WHAT YOU ARE ASKED TO DO:
From the line containing "[ 15.1 -14.0" to the last line of the records, reproduce every line exactly and print nothing else.

DATASET EXCERPTS:

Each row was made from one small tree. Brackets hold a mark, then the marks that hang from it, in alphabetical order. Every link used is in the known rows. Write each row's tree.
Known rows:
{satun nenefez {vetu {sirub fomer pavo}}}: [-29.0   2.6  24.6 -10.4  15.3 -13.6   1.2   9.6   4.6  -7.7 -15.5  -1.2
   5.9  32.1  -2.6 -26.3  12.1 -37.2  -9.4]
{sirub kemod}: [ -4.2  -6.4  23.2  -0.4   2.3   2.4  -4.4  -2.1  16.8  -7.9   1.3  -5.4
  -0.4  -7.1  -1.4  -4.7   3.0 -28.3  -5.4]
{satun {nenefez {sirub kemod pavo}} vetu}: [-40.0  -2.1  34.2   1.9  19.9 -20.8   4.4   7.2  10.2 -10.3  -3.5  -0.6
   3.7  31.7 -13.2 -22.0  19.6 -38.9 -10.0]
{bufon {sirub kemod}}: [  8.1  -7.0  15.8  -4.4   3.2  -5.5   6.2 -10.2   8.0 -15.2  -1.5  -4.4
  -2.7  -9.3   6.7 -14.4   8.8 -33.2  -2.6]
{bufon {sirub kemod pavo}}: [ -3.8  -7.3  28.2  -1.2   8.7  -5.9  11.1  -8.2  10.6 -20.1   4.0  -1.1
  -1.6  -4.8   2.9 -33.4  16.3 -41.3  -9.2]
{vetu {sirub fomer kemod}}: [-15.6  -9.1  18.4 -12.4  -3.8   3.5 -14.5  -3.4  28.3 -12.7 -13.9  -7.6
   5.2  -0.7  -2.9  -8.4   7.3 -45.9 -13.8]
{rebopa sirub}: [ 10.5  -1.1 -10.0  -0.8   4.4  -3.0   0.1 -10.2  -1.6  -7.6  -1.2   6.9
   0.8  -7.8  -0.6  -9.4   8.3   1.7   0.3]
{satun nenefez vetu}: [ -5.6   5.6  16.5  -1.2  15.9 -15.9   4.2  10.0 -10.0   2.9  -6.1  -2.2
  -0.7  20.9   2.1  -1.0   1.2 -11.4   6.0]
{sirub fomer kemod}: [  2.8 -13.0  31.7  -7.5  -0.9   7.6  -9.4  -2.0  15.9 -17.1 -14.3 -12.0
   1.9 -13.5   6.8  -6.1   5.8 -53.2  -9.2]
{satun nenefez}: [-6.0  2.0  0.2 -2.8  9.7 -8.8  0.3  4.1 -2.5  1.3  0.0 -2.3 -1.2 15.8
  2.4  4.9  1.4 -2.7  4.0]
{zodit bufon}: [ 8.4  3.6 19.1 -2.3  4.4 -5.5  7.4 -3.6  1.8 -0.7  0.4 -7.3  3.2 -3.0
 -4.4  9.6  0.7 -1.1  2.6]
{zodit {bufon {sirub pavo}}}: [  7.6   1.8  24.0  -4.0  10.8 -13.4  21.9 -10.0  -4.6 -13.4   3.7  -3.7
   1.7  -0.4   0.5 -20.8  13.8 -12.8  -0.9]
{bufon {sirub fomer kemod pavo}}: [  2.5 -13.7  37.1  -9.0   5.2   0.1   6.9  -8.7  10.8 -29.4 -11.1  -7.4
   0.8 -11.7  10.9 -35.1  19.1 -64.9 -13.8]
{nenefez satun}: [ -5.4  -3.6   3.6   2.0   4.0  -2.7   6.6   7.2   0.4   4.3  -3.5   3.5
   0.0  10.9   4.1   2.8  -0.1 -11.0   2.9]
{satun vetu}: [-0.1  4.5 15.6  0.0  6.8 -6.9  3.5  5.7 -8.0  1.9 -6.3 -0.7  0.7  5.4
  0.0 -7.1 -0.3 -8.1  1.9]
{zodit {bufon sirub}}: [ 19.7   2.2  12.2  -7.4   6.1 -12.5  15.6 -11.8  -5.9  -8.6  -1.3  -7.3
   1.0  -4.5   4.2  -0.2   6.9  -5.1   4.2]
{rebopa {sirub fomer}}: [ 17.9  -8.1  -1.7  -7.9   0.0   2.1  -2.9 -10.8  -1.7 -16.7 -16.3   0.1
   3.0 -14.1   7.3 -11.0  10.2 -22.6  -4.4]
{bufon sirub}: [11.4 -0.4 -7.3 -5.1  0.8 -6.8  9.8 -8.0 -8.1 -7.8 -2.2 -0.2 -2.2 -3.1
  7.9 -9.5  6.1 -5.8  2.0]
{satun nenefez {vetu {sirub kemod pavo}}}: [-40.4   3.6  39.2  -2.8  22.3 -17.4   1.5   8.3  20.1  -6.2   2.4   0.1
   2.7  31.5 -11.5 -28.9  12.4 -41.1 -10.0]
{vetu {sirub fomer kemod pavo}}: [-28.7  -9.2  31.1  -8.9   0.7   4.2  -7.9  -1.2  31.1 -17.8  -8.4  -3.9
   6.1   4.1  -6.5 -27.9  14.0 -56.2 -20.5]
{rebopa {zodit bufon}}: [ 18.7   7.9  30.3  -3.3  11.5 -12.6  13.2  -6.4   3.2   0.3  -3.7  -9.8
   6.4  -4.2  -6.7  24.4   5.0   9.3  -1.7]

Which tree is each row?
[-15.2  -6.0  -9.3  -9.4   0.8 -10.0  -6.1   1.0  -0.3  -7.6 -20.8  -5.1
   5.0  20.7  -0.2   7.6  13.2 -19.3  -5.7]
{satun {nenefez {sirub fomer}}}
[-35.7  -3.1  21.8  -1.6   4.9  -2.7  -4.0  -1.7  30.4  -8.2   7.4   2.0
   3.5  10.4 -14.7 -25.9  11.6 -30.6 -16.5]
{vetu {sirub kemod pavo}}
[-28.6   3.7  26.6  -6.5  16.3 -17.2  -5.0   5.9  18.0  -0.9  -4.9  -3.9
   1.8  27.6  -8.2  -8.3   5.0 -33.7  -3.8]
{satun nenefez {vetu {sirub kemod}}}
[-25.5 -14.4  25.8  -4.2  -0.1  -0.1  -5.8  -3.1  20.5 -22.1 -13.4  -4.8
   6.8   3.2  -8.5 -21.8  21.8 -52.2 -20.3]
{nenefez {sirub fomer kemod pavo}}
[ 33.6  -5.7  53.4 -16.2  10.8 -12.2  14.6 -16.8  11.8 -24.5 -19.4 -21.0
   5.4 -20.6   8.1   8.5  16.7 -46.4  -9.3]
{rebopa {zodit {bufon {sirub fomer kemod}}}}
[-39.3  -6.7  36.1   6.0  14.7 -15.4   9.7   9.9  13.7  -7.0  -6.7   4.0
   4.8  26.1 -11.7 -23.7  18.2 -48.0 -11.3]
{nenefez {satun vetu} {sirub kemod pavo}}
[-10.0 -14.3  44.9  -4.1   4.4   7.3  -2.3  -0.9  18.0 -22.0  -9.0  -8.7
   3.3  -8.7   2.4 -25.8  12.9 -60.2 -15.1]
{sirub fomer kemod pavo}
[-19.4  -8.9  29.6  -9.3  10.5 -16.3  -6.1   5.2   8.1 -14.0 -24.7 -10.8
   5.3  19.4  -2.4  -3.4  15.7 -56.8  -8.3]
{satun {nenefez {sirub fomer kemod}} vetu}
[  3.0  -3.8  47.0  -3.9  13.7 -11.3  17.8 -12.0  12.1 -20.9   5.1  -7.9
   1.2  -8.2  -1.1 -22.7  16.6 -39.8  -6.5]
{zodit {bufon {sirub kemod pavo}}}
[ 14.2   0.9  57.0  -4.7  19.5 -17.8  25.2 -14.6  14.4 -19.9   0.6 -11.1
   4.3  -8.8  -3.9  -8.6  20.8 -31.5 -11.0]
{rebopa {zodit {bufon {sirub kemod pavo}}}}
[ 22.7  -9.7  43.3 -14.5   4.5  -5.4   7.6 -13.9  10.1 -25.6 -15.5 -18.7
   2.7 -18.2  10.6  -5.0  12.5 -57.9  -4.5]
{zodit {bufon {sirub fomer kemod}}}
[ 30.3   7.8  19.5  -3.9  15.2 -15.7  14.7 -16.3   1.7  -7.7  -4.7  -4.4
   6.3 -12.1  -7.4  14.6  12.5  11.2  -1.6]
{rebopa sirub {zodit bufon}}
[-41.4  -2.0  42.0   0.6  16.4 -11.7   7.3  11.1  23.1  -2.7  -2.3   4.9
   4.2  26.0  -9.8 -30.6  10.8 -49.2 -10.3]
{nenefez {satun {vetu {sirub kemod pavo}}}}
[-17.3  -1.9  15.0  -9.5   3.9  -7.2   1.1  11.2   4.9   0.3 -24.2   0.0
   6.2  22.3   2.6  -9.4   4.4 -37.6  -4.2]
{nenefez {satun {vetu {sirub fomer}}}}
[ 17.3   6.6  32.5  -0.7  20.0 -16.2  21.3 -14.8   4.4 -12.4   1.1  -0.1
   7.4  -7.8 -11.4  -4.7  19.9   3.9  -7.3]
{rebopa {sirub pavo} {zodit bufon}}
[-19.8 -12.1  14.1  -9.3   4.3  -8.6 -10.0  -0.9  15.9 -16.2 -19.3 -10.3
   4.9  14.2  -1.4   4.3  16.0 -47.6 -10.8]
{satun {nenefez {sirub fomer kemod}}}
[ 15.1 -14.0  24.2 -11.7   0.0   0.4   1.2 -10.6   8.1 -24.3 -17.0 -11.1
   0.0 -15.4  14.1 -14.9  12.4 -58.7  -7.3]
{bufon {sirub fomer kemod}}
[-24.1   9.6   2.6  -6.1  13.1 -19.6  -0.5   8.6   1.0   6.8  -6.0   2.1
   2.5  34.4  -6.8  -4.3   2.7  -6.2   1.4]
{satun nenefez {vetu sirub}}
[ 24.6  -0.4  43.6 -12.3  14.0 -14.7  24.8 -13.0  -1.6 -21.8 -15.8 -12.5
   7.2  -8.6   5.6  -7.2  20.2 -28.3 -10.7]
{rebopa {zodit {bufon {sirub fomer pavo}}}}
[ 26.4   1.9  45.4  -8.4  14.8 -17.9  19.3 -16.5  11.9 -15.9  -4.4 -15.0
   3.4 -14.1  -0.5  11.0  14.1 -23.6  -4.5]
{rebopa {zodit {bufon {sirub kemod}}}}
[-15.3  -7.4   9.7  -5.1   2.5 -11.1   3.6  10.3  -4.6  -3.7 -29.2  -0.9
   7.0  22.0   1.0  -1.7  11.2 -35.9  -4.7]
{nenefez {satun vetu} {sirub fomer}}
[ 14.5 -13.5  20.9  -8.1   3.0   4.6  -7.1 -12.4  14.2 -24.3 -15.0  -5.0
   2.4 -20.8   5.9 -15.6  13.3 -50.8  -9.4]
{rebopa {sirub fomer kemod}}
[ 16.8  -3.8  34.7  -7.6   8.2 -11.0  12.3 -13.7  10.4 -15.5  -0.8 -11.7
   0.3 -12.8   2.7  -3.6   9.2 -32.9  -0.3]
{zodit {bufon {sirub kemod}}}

EXERCISE OUTPUT:
[ 15.1 -14.0  24.2 -11.7   0.0   0.4   1.2 -10.6   8.1 -24.3 -17.0 -11.1
   0.0 -15.4  14.1 -14.9  12.4 -58.7  -7.3]
{bufon {sirub fomer kemod}}
[-24.1   9.6   2.6  -6.1  13.1 -19.6  -0.5   8.6   1.0   6.8  -6.0   2.1
   2.5  34.4  -6.8  -4.3   2.7  -6.2   1.4]
{satun nenefez {vetu sirub}}
[ 24.6  -0.4  43.6 -12.3  14.0 -14.7  24.8 -13.0  -1.6 -21.8 -15.8 -12.5
   7.2  -8.6   5.6  -7.2  20.2 -28.3 -10.7]
{rebopa {zodit {bufon {sirub fomer pavo}}}}
[ 26.4   1.9  45.4  -8.4  14.8 -17.9  19.3 -16.5  11.9 -15.9  -4.4 -15.0
   3.4 -14.1  -0.5  11.0  14.1 -23.6  -4.5]
{rebopa {zodit {bufon {sirub kemod}}}}
[-15.3  -7.4   9.7  -5.1   2.5 -11.1   3.6  10.3  -4.6  -3.7 -29.2  -0.9
   7.0  22.0   1.0  -1.7  11.2 -35.9  -4.7]
{nenefez {satun vetu} {sirub fomer}}
[ 14.5 -13.5  20.9  -8.1   3.0   4.6  -7.1 -12.4  14.2 -24.3 -15.0  -5.0
   2.4 -20.8   5.9 -15.6  13.3 -50.8  -9.4]
{rebopa {sirub fomer kemod}}
[ 16.8  -3.8  34.7  -7.6   8.2 -11.0  12.3 -13.7  10.4 -15.5  -0.8 -11.7
   0.3 -12.8   2.7  -3.6   9.2 -32.9  -0.3]
{zodit {bufon {sirub kemod}}}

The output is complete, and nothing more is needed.